船体中央付近の左右両玄湾曲部に,翼形のひれ(フィンfin)を船体表面から海水中に突き出させたもの。航走中に船が横揺れすると,ひれにある迎え角で海水が流入して,横揺れを妨げる方向の揚力が発生する。このようなフィンスタビライザーは1923年,日本の元良信太郎によって発明され,対馬航路の睦丸などに装備されたのが最初である。元良式フィンスタビライザーでは,別の小さなジャイロで船の横揺れを検出し,それによってひれの迎え角を制御し,ひれの発生する揚力が常時,有効に減揺効果を生ずるようくふうされていた。この特許は36年イギリスのデニー・ブラウン社に譲渡され,第2次世界大戦中には多数の軍用船で使われた。

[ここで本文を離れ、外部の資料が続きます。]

What can hang from each mark:
J606: J775
J775: J606 J721 J844
J777: J612 J844
J844: J432 J775
J561: J606 J608
J611: J561 J775
J721: J561

Every row comes from one small tree of marks. Brackets hold a mark, then the marks that hang from it, in the order of their numbers. Every link used is in the known rows. Which tree was each row made from?
Known rows:
[J777 J612 [J844 J775]]: [ 0.06  0.34  0.23  0.34  0.32  0.04  0.04  0.21  0.09 -0.01  0.09  0.28
  0.02  0.11  0.31  0.03  0.03 -0.21 -0.05 -0.12 -0.20]
[J844 J432 [J775 J721]]: [ 0.12  0.17  0.05  0.27  0.00  0.26  0.12  0.06  0.11 -0.03 -0.05  0.38
  0.04  0.16  0.17  0.00  0.11 -0.10 -0.05 -0.05 -0.16]
[J561 [J606 [J775 [J844 J432]]]]: [ 0.08  0.19 -0.04  0.26  0.04  0.24  0.12 -0.04  0.17  0.02 -0.20  0.36
  0.09  0.07  0.18 -0.16  0.11 -0.20 -0.04  0.01 -0.22]
[J844 J432 [J775 J606]]: [ 0.17  0.22 -0.04  0.35  0.30  0.24  0.12  0.02  0.12  0.00 -0.09  0.31
 -0.06  0.17  0.19 -0.11  0.12 -0.17 -0.17 -0.10 -0.24]
[J606 [J775 [J721 J561]]]: [ 0.01  0.22 -0.16  0.35  0.17  0.23 -0.06  0.11  0.14 -0.01 -0.14  0.17
  0.17  0.07  0.12 -0.09 -0.08 -0.13  0.02  0.00 -0.20]
[J611 [J561 J608] [J775 J721 J844]]: [ 0.04  0.14  0.19  0.15 -0.17  0.17  0.05  0.08  0.22 -0.10 -0.08  0.18
  0.21  0.19  0.12  0.07 -0.08 -0.18  0.07  0.01 -0.22]
[J606 [J775 [J721 [J561 J608]] J844]]: [ 0.00 -0.04 -0.06  0.29 -0.24  0.23  0.04  0.04  0.19 -0.04 -0.22  0.15
  0.22  0.10  0.08 -0.10 -0.13 -0.14  0.04  0.07 -0.15]
[J611 [J561 J608] [J775 J606 J721 J844]]: [ 0.09  0.11  0.12  0.24 -0.12  0.19  0.09  0.03  0.24 -0.07 -0.15  0.05
  0.22  0.24  0.09 -0.02 -0.12 -0.20  0.02  0.02 -0.25]
[J775 J606 [J721 [J561 J608]] [J844 J432]]: [ 0.14 -0.16 -0.01  0.30 -0.39  0.20  0.19 -0.07  0.19 -0.07 -0.28  0.10
  0.15  0.17  0.09 -0.10 -0.09 -0.14 -0.04  0.03 -0.09]
[J611 [J561 J606 J608] [J775 J721 J844]]: [ 0.12  0.11  0.16  0.10 -0.27  0.15  0.01  0.00  0.22 -0.10 -0.18  0.31
  0.23  0.22  0.09  0.01 -0.02 -0.23  0.03  0.01 -0.23]
[J606 [J775 [J721 [J561 J608]]]]: [ 0.03  0.05 -0.17  0.30 -0.03  0.19 -0.08  0.05  0.16 -0.03 -0.17  0.20
  0.18  0.07  0.09 -0.10 -0.10 -0.11 -0.03  0.02 -0.19]
[J611 [J561 J606]]: [ 0.11  0.36 -0.03  0.18  0.29  0.10 -0.14  0.04  0.15 -0.04 -0.11  0.16
  0.02  0.10  0.20 -0.03  0.05 -0.19 -0.09 -0.08 -0.30]
[J611 [J775 J606 J844]]: [ 0.09  0.23  0.01  0.36  0.36  0.29  0.05  0.06  0.18 -0.02 -0.09  0.24
  0.07  0.16  0.17 -0.09 -0.03 -0.30 -0.06 -0.02 -0.30]
[J606 J775]: [-0.01  0.34 -0.17  0.34  0.50  0.26 -0.10  0.09  0.14  0.04 -0.03  0.20
  0.04  0.01  0.20 -0.11  0.02 -0.17 -0.07 -0.02 -0.31]
[J844 [J775 [J721 J561]]]: [ 0.11  0.15  0.01  0.30  0.05  0.20 -0.02  0.14  0.09 -0.06 -0.12  0.34
  0.07  0.19  0.14  0.00 -0.01 -0.15 -0.04 -0.06 -0.15]
[J561 [J606 [J775 J721 [J844 J432]]]]: [ 0.08  0.12 -0.02  0.26 -0.19  0.27  0.16 -0.04  0.19  0.00 -0.22  0.29
  0.20  0.09  0.14 -0.15  0.08 -0.15  0.06  0.06 -0.16]
[J844 J432 [J775 J606 [J721 J561]]]: [ 0.18  0.11 -0.01  0.35 -0.04  0.20  0.15  0.04  0.11 -0.04 -0.20  0.28
  0.07  0.22  0.11 -0.09  0.02 -0.15 -0.10 -0.07 -0.13]
[J777 J844]: [ 0.01  0.31  0.17  0.30  0.35  0.14 -0.03  0.10  0.13 -0.01  0.04  0.13
  0.01  0.00  0.27 -0.03 -0.01 -0.19  0.04 -0.07 -0.23]
[J775 J606 J844]: [ 0.05  0.16 -0.06  0.38  0.31  0.29  0.04  0.03  0.17  0.00 -0.13  0.02
  0.02  0.11  0.20 -0.13 -0.06 -0.24 -0.03  0.00 -0.26]

Which tree is each row?
[ 0.19  0.14 -0.06  0.24 -0.05  0.17 -0.05  0.05  0.11 -0.06 -0.21  0.47
  0.09  0.20  0.11 -0.06  0.05 -0.18 -0.06 -0.06 -0.15] : [J844 [J775 [J721 [J561 J606]]]]
[ 0.11  0.16 -0.03  0.25 -0.09  0.17  0.12 -0.02  0.15 -0.02 -0.28  0.38
  0.10  0.10  0.14 -0.14  0.08 -0.20 -0.06 -0.01 -0.17] : [J721 [J561 [J606 [J775 [J844 J432]]]]]
[ 0.12  0.19  0.17  0.42  0.01  0.02  0.11  0.19  0.10 -0.04 -0.09  0.13
  0.18  0.20  0.21 -0.03 -0.09 -0.19 -0.02 -0.10 -0.11] : [J777 J612 [J844 [J775 J606 [J721 J561]]]]
[ 0.00  0.21  0.00  0.31  0.13  0.27  0.15  0.03  0.16  0.02 -0.10  0.22
  0.06  0.05  0.20 -0.11  0.06 -0.16 -0.02  0.02 -0.22] : [J606 [J775 [J844 J432]]]
[ 0.13  0.00 -0.07  0.20 -0.26  0.14  0.11 -0.09  0.18 -0.03 -0.31  0.41
  0.12  0.10  0.11 -0.14  0.05 -0.17 -0.11  0.01 -0.16] : [J721 [J561 [J606 [J775 [J844 J432]]] J608]]
[ 0.15  0.02  0.06  0.21 -0.36  0.19  0.14 -0.04  0.15 -0.08 -0.29  0.32
  0.15  0.15  0.13 -0.07  0.04 -0.18  0.01  0.00 -0.08] : [J775 [J721 [J561 J606]] [J844 J432]]
[ 0.09  0.18  0.10  0.23  0.11  0.16  0.06  0.03  0.22 -0.06 -0.12  0.10
  0.12  0.20  0.13 -0.04 -0.08 -0.26 -0.08 -0.03 -0.31] : [J611 [J561 J608] [J775 J606 J844]]
[ 0.08  0.26 -0.12  0.18  0.15  0.09 -0.13 -0.02  0.20 -0.01 -0.15  0.19
  0.11  0.08  0.13 -0.11  0.02 -0.15 -0.10 -0.03 -0.33] : [J611 [J561 [J606 J775] J608]]
[ 0.17 -0.04 -0.11  0.33 -0.05  0.19  0.00  0.02  0.15 -0.05 -0.21  0.24
  0.10  0.22  0.07 -0.10 -0.08 -0.16 -0.11 -0.04 -0.17] : [J844 [J775 J606 [J721 [J561 J608]]]]
[ 0.04 -0.07  0.01  0.25 -0.41  0.21  0.17 -0.01  0.18 -0.05 -0.23  0.22
  0.20  0.11  0.09 -0.09 -0.05 -0.10  0.00  0.06 -0.09] : [J606 [J775 [J721 [J561 J608]] [J844 J432]]]
[ 0.17 -0.15  0.02  0.16 -0.53  0.16  0.12 -0.10  0.18 -0.09 -0.30  0.34
  0.15  0.15  0.11 -0.06  0.02 -0.15 -0.04  0.03 -0.06] : [J775 [J721 [J561 J606 J608]] [J844 J432]]
[ 0.08  0.01 -0.11  0.23 -0.08  0.16 -0.03 -0.05  0.19 -0.03 -0.29  0.34
  0.13  0.09  0.10 -0.15 -0.04 -0.23 -0.08  0.03 -0.21] : [J721 [J561 [J606 [J775 J844]] J608]]
[ 0.24 -0.05 -0.01  0.16 -0.40  0.13  0.06 -0.07  0.14 -0.08 -0.25  0.56
  0.09  0.21  0.08 -0.04  0.10 -0.12 -0.14 -0.05 -0.10] : [J844 J432 [J775 [J721 [J561 J606 J608]]]]
[ 0.04  0.11  0.00  0.17 -0.30  0.15  0.01 -0.03  0.23 -0.04 -0.24  0.09
  0.26  0.13  0.09 -0.11 -0.05 -0.14  0.07  0.06 -0.23] : [J611 [J561 [J606 [J775 J721 J844]] J608]]
[ 0.14  0.21  0.23  0.39 -0.03  0.07  0.24  0.12  0.13 -0.02 -0.02  0.17
  0.13  0.18  0.25 -0.04  0.04 -0.15 -0.01 -0.10 -0.11] : [J777 J612 [J844 J432 [J775 J606 J721]]]
[ 0.10  0.13 -0.01  0.35  0.14  0.27  0.18 -0.02  0.17 -0.01 -0.15  0.09
  0.01  0.11  0.21 -0.11  0.02 -0.20 -0.06 -0.02 -0.21] : [J775 J606 [J844 J432]]
[ 0.17  0.05 -0.15  0.21  0.09  0.10 -0.15 -0.05  0.16 -0.06 -0.21  0.38
  0.02  0.09  0.14 -0.06  0.01 -0.20 -0.17 -0.05 -0.22] : [J721 [J561 J606 J608]]
[ 0.11  0.12 -0.17  0.40  0.18  0.22 -0.04  0.05  0.14 -0.04 -0.19  0.04
  0.12  0.13  0.13 -0.09 -0.11 -0.17 -0.03 -0.03 -0.19] : [J775 J606 [J721 J561]]
[ 0.00  0.15  0.03  0.31 -0.12  0.30  0.18  0.03  0.17  0.00 -0.13  0.17
  0.17  0.07  0.16 -0.10  0.02 -0.12  0.08  0.06 -0.16] : [J606 [J775 J721 [J844 J432]]]
[ 0.12  0.01  0.01  0.35 -0.21  0.23  0.21  0.00  0.16 -0.05 -0.26  0.07
  0.14  0.17  0.13 -0.10 -0.06 -0.15  0.01  0.01 -0.10] : [J775 J606 [J721 J561] [J844 J432]]
[ 0.10  0.23  0.16  0.42  0.11  0.08  0.11  0.16  0.13 -0.01 -0.01  0.10
  0.16  0.17  0.24 -0.05 -0.05 -0.18  0.01 -0.08 -0.16] : [J777 J612 [J844 [J775 J606 J721]]]
[ 0.15  0.13 -0.10  0.38  0.10  0.23  0.03  0.08  0.11 -0.03 -0.18  0.21
  0.09  0.22  0.11 -0.09 -0.04 -0.17 -0.06 -0.06 -0.18] : [J844 [J775 J606 [J721 J561]]]
[ 0.16  0.29  0.02  0.10  0.18  0.08 -0.12  0.00  0.20 -0.08 -0.10  0.41
  0.09  0.15  0.14  0.03  0.05 -0.24 -0.15 -0.09 -0.33] : [J611 [J561 J606 J608] J775]
[ 0.10  0.24  0.30  0.30 -0.09  0.05  0.21  0.17  0.10 -0.03  0.05  0.30
  0.11  0.14  0.28  0.05  0.07 -0.12  0.02 -0.09 -0.08] : [J777 J612 [J844 J432 [J775 J721]]]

その後,自動制御理論および自動制御用機器の発達に伴って改良が加えられ,客船,鉄道または自動車連絡船,コンテナー船などに装備された。ジャイロスタビライザーに比べ,装置の重量,容積が小さく,かつ価格も安いうえ,現在使用されている減揺装置の中ではもっとも減揺効果が大きいのが長所であるが,反面,船速の低下に伴い減揺効果が著しく減少する欠点がある。